Claudin-2 is expressed in the proximal tubule (with highest levels in the late proximal tubule) and the early thin descending limb [50, 51]. In vitro studies have shown that it functions as a cation-selective paracellular pore (Na:Cl permeability ratio of 8:1) [21, 52]. Late proximal tubule fluid has a relatively high chloride concentration (due to transcellular reabsorption of Na with bicarbonate and organic solutes). This drives passive reabsorption of chloride and generates a lumen-positive electrical potential. The latter then acts as the driving force for paracellular reabsorption of Na, which thereby accounts for one-third of Na reabsorption in this segment [2]. The localization and properties of claudin-2 suggest that it is the pore protein that mediates this process. Consistent with this, the S2 segments of claudin-2 knockout mice proximal tubules exhibit decreased Na and Cl reabsorption [18]. Moreover, the mice have higher fractional excretions of Na and Cl after NaCl infusion.

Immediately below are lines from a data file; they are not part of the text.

(in the rows, 128 means zero)
Each named turn below is shown by a few rows before and after it. Which turns, in which order, take the first row of each later pair to the second? The first pair is answered.
turn sumu:
[120 125 112 151  83 126 151 101 147 100 125 141  91 138 142 120 147 119
 155  89 151 101 138 140 119  97 114 115 122 133 156  97 135 149 134 147
 125 127 117] -> [103 145 146 102 112 108 138 102 143  84 112 153  93 161 141 126 102 117
 129 102 164  95 130 112 164 111 118 131 135 134 119 123 167 150 152 161
 120 129 120]
[136 134 139 172 104 147 124 146 177 135 116 127 138 110 160  96 199 142
 132 130 179 142 112 148  91 105 110 129 104 107 153 120  85 106 110 118
 147 114 145] -> [129 158 178 104 136 124 114 144 190 114  84 136 125 155 172  85 143 160
 118 160 180 137  98 104 147 131 121 148 113 120  88 159 121 138 135 138
 135 131 160]
[135 125 118 121 129 147 132 127 143 131 107 125 119 137 137 131 162 140
 146 117 124 127 116 121 146 121 126 117 124 118 133 119 126 133 131 143
 123 144 123] -> [109 124 139 118 149 130 112 122 121 134 122 142 124 148 112 136 108 137
 126 139 138 115 109 126 142 130 138 126 135 116 113 134 144 122 131 128
 124 137 129]
[145 136  82 105 122 143 115 162 160 128 106  97 163  98 133 137 138  89
 150  75  39 136 157 114 148 156 133 134  88 135 131 128 103 189 139 108
 128 145 169] -> [ 98 136 127  93 154 118  99 165 129 126 130 113 161 108 100 159  66  85
 116 114  60 124 143 114 166 181 160 139 103 139 101 153 127 184 153 104
 129 139 177]
turn beve:
[150 138 115 140 106 145 150 138 145 117 114 120 105 134 152  68 187 171
 140 122 123 168 132 122 142  81 127 157 150 127 104  83 108 115 141 133
 135 160 120] -> [126 157 114 150 115 131 130 147 139 135 129 109 120 117 122  85 124 124
 120 116  64 182 157 108 159 103 139 159 154 131  99 114  95 137 134 107
 152 157 154]
[148 117 145 117 133 125 135 138 131 113 117 157 125 156 132 135 126 147
 127 123 154 110 129 129 139 122 109 104  94 136 118 124 144 129 148 137
 103 103 117] -> [159 139 150 127 136 119 143 123 139 132 111 147 120 148 140 120 146 146
 142 131 134 121 113 148 148 106 125 135 115 112 111 122 125 128 131 140
 121 122 114]
[142 151 152 135 131 163 138 142 115 152 126 105 135 104 125 151 147 114
 138 125  64 170 119 119 135 147 161 144 130 118 139 124  95 127  87 114
 154 125 155] -> [119 129 134 135 134 163 119 145 104 142 135 107 149  95 122 161 118 111
 130 115  89 161 134 103 125 180 151 111 112 142 153 131 116 128  89  92
 131 106 167]
turn zupe:
[155 164 127 132 128 164 149 119 121 157 134 123 121 115 112 139 150 147
 143 132 102 130 124 152 143  93 134 155 126 124 149 117  96 116 106 131
 132 119 138] -> [159 160 131 114 140 171 132 132 113 159 132 128 133 115 104 147 130 158
 130 142  95 125 116 126 143 114 136 141 124 127 151 135 115 125  96 137
 134 107 154]
[134 110  99 112 139 165 108 157 109 132 127 125 141 123 118 114 133 130
 141 126  64 149 164  96 130 185 149  99 113 166 147 117 133 138 110 128
 128 117 175] -> [118 114  78 136  95 122 117 134 138 124 124 112 116 117 122  94 122  98
 141  95  54 142 184 107 142 136 131 125 122 160 132 105 107 162 126 113
 135 136 151]
[111 129 120 153 123 112 131 125 127 134 150 116 118 120 113 128  90  89
 118 126 115 129 148 133 126  94 124 137 139 133 119 142 112 122 140 123
 134 138 130] -> [120 120 122 170 116 136 150 122 131 135 156 139 121 122 131 121 147 121
 136 130 141 127 125 159  97  79 126 136 136 120 145 118 110  92 124 139
 130 138 116]
[129 119 124 167 114 101 118 117 169 119 142 124  99 109 117  96  81  69
 109 129 126 112 158 162 113  67 103 132 109 123 124 119 111 138 147 101
 123 158 134] -> [155 109 145 170 138 146 137 129 152 128 152 143 116 122 136 107 158 132
 135 150 167  96 120 180  86  83 114 114 110 110 145  91 128  99 110 121
 112 143 115]
Pairs:
Between the rows of a pair lie 2 to 4 turns.
[136 161 149 114 126 123 148 104 152 147  98 140  93 145 140 118 149 131
 139 130 129 130 109 120 166  96 147 167 132  91 120 116 104 133 120 131
 157 151 123] -> [133 165 164  94 140 130 133 122 133 149  97 145 108 145 138 147 125 139
 135 148 119 135 106  96 167 145 160 150 126 113 115 135 134 135 119 127
 153 136 145] : zupe zupe
[120 134 120 175 101 103 149 113 138 137 128 106 130 128 123 104 134 107
 148 133 108 135 125 166 129  80 125 148 131 102 136 117  79 118 122 116
 153 149 100] -> [162 131 115 144 111 138 161 120 125 122 111 114 142 133 147 102 191 149
 170 125 121 142 116 139 114 102 119 120 110 110 143 111 102 112 115 134
 136 139 104] : beve sumu zupe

There is also data to suggest that claudin-2 is permeable to other monovalent cations, including K+, and to a lesser extent to calcium [21]. A recent study also showed that it is permeable to water [53]. K+ and calcium are thought to be reabsorbed paracellularly in the proximal tubule. Whether water also permeates through the paracellular pathway has historically been controversial, especially since most water reabsorption is now known to pass transcellularly through aquaporin water channels. The in vitro data suggest that all of these substances can indeed be reabsorbed paracellularly and that claudin-2 is responsible.

Claudin-7

Claudin-7 is expressed in the distal convoluted tubule, connecting segment and collecting duct [54, 55]. In vitro data on its functional properties are somewhat contradictory. Overexpression studies in LLC-PK cells suggested that claudin-7 acts as a Cl barrier and a Na pore [55]. However, knockdown studies in MDCK cells suggested instead that claudin-7 acts as a Cl pore and a Na barrier [56]. Mice with knockout mice exhibit renal NaCl wasting and secondary hyperaldosteronism [57]. This suggests that claudin-7 is necessary in some way for maximum reabsorption of NaCl in the distal nephron.

Claudin-6 and -9

Neonatal proximal tubules have a lower capacity for fluid reabsorption than the adult proximal tubule. This is in part attributable to a lower passive paracellular permeability to chloride ions and higher resistance compared to that of adult proximal tubules [3]. Abuazza et al. showed that claudin-6, claudin-9, and claudin-13 were selectively expressed in the neonatal mouse kidney [58]. In adult kidneys, claudin-6 was expressed at relatively low levels while claudins-9 and -13 were absent. Claudin-6 and -9 were present in neonatal proximal convoluted tubules. Furthermore, when claudins-6 and -9 were transfected into Madin–Darby canine kidney II (MDCK II) cells, they each caused an increase in transepithelial resistance and decrease in Cl permeability, suggesting that they contribute to the limited reabsorption capacity of neonatal proximal tubules [59].

Conclusions

In conclusion, it is now well established that claudins form the paracellular barrier and pore in epithelia. The role of the first extracellular domain in lining the pore and determining the selectivity of paracellular permeation is also firmly established, and the roles of specific residues in this domain and the biophysical basis for selectivity are beginning to be elucidated. For a handful of claudin isoforms, there is now information about their physiological role in regulating tubule transport of fluid and electrolytes in the kidney, but there are still many isoforms for which no such information is available. The rare monogenic syndrome of FHHNC has provided an opportunity to understand the role of claudins in the function of the thick ascending limb of Henle. So far, however, the only polygenic renal disorder that has been associated with claudin gene variants is kidney stone disease. Importantly, there has been very little investigation into the mechanisms that regulate renal claudins, and their potential involvement in acquired kidney diseases, and we anticipate that this will be a particularly fertile area for future research.